Had Ty even been worth it?

He stared at the whiskey glass, letting the pull envelop him just to see how strong he was to fight it now.

Ty thumped into the empty chair across from him, rattling the table. The whiskey in Zane’s glass sloshed. He stared at it, not looking up to meet Ty’s eyes.

“Please don’t do this, Zane.”

“Go away, Ty,” Zane said without looking up from the glass.

“You’ve worked so hard to get past this, don’t do this now. Not like this.”

Zane glowered at him. “Who the hell are you to tell me anything?”

Ty recoiled like Zane had slapped him, but he jutted his chin out and squared his shoulders. “I’m your partner. And I’m your friend. And I love you.”

“You’re a liar.”

“You’re right. And you can hate me if you want to, but that doesn’t change the fact that I love you. And I’m not going to sit idly by while you do this to yourself because of me.”

Zane glared, but the pain in the pit of his stomach was overpowering the anger. He looked back to the glass, still full of whiskey.

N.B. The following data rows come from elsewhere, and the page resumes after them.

Each point is reached from the start by the listed moves, each made once or not at all, plus a little noise. Is the number of moves made odd or even? Then give how often each move was made.
In the rows, 128 means zero.

Moves:
(1): [166 153 124 177]
(2): [145 105 164 111]
(3): [133 121 165 186]
Start: [137 122 126 121]
Points:
[140 116 163 180] => odd (0, 0, 1)
[174 149 124 169] => odd (1, 0, 0)
[153 103 163 103] => odd (0, 1, 0)

Moves:
(1): [117 152 138 102 139 174]
(2): [116 148 134 148 129 113]
(3): [164 154 128  91 113 122]
(4): [157 105 186 128 136 142]
(5): [136  86 164 108 138 128]
(6): [ 96 123 135 134 118 159]
Start: [118 120 109 127 105  96]
Points:
[180 102 209  90 108  88] => even (0, 1, 1, 1, 1, 0)
[139 141 184  70  97 184] => even (1, 0, 1, 1, 0, 1)
[ 72 135 122 153  94 111] => even (0, 1, 0, 0, 0, 1)
[125 142 184 123 124 142] => odd (1, 1, 0, 1, 0, 0)
[104 123 161 100 127 127] => odd (1, 1, 0, 0, 1, 0)
[152 128 155  45 111 139] => odd (1, 0, 1, 0, 1, 0)

Moves:
(1): [119 143 137 118 157 136 120 123 160 140 116]
(2): [126 129 127 112 118 107 125 101 144 103  88]
(3): [146 112 132 149 121  79 173  94 109 166  89]
(4): [103 161 145 106 112 168  88 158 143 127 118]
(5): [159 137 122 174 148 127  88 126 100 156 165]
(6): [123 135 159  84 127 154 126 110 118 145 125]
(7): [158 117 116 150 114 125 106 122 146 134  92]
(8): [152 149 115 110 126 132 102 136 133 111 115]
(9): [ 94 124 131 144 141 165 145 122 105 125 127]
Start: [102 125 126 127 133 138 130 132 132 124 137]
Points:
[116  94 123 185 125 123 169  88 108 165  60] => odd (0, 0, 1, 0, 0, 0, 1, 0, 1)
[137 156 124 157 113 151  23 126 154 134  87] => even (0, 1, 0, 1, 1, 0, 1, 0, 0)
[ 62 181 181  34 133 192  77 110 186 129  73] => even (1, 1, 0, 1, 0, 1, 0, 0, 0)
[124 131 135 132  85 107 110  96 163 142  11] => even (0, 1, 1, 1, 0, 0, 1, 0, 0)

Moves:
(1): [136 123 129 140 119 128 127 124 133 119 130 130 136 119 148]
(2): [153 137 141 119 135 142 119 140 130  88 106 129 132 125 158]
(3): [139 118 159 113 148 133 124 138 105 145 134 131 134 131 117]
(4): [141 128 131 144 131 136 137 128 139 136 108 145 128 120 109]
(5): [110 133 122 142 112 140 138 112 105  98 129 155 114 101 109]
(6): [139 158 109  97 107 141 133 128 124 120 151 145 106 127 120]
(7): [124 143 139 139 103 117 126 132 148 111  86 115 150 111 130]
(8): [125 144 120 134 132 129 160 130 117 106 125 115 130 121 158]
(9): [116 119 141 126 152 118 131 123 144 137 142 119 140  93 103]
(10): [139 128 115 120 137 126 132 128 128 144 133 137 128 110 133]
(11): [132 141 110 132 128 109 155 132 120  97 130 126 136 152 122]
(12): [138 139 114 124 117 136 117 151 128 124 140 118 139 129 132]
Start: [132 134 131 100 127 113 135 130 119 122 131 135 132 118 108]
Points:
[168 198 111  55 143 135 193 160  67  31 168 157 138  55 106] => odd (0, 1, 1, 0, 1, 1, 0, 1, 1, 1, 1, 1)
[148 169 133  93 148  86 182 168 113  90 124  99 194  69 105] => odd (0, 0, 1, 0, 0, 0, 1, 1, 1, 1, 1, 1)
[147 129 161 104 174  97 169 137 115 125 133 144 156 101  47] => even (0, 0, 1, 1, 0, 0, 0, 0, 1, 0, 1, 0)
[144 174 150  96  87 141 153 127 101  93  99 185 123  68  52] => odd (0, 0, 1, 1, 1, 1, 1, 0, 0, 0, 0, 0)
[181 214 114 104  98 116 189 166 150   7  96 123 178  66 134] => odd (1, 1, 0, 1, 0, 1, 1, 1, 1, 0, 1, 1)
[163 192 104  88 113 139 171 149 113  27 140 174 129  71  62] => odd (0, 1, 0, 1, 1, 1, 0, 0, 1, 0, 1, 1)
[127 183  89  82 104 117 170 135 100  59 182 157 127  80  52] => odd (0, 0, 0, 0, 1, 1, 0, 0, 1, 0, 1, 1)

Moves:
(1): [134 122 120 123 129 127 126 130 127 123 127 156 133 130 136 112 129 126
 123 139 117 131 143]
(2): [121 115 119 125 139 130 119 129 116 128 142 122 110 138 138 133 112 134
 122 111 123 130 140]
(3): [151 139 136 118 138 113 142 136 121 144 145 152 129 132 118 125 128 133
 123 109 149 126 112]
(4): [132 117 136 134 110 122 115 130 117 121 120 138 141 131 164 116 118 119
 139 142 143 112 125]
(5): [119 140 137 112 117 120 142 130 114 128 115 122 132 133 132 143 102 120
 141 114 109 141 129]
(6): [134  96 122 143 133 159 111 123 117 128 115 127 140 124 100 124 101 144
 136 112 111 116 114]
(7): [130 120 107 128 112 133 120 137 118 142 126 129 107 117 118 120 125 117
 112 124 115 123 129]
(8): [113 144 122 120 133 123 116 150 145 134 139 123 138 142 118 114 127 103
  91 132 122 137 108]
(9): [145 122 140 135 134 128 126 135 122 127 127 123 132 131 132 124 117 127
 127 124 131 135 128]
(10): [140 119 127 115 132 138 124 117 125 158 134 122 135 121 143 127 132 129
 131 129 121 125 119]
(11): [140 128 115 135 129 141 111 127 128 143 131 118 125 143 130 111 130 135
 130 110 118 136 119]
(12): [148 117 111 123 141 124 139 130 134 124 150 127 119 126 137 114 124 120
 125 120 113 124 124]
(13): [133 119 124 119 127 136 123 141 108 131 148 116 129 128 124 126 130 108
 128 112 142 137 133]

Ty reached out and slammed something onto the table. When he moved his hand, Zane’s one year sobriety chip remained.

Zane stared at it, then transferred his glare to Ty. “You think I need that?”

Ty shrugged, looking pointedly at the glass.

“I really am that weak to you, aren’t I?

Ty’s eyes were steady and dark as they stared at each other, neither man flinching. “You’re not weak, Zane,” Ty said. “But we all need help sometimes.”

“And now you need my help, right? To deal with this Liam Bell guy, this guy from your past you were never going to tell me about. It’s okay to lie to me, keep things from me, but when you need a spare gun, oh, go pick Zane up at the bar.”

“Don’t sulk, it doesn’t suit you.”

“Fuck you, Ty.”

Ty snorted and finally looked away. “Will you come back with me? Help us figure this shit out?”

“You’re not on the first plane home anymore?” Ty shook his head. “You’re going to make a stand here?”

“Here we’re all together. We know where he is. He’s lost the element of surprise and we have the stronger force.”

Zane nodded. “Fine.”

Ty gave a curt nod and pushed his chair back to stand.

“On one condition,” Zane added.

Ty sat back, resigned.

“Tell me everything. You’re hiding something, something big, and I want to know what it is. And if you tell me it’s classified, I will smash this glass into your face. And then I’ll be on the first plane home.”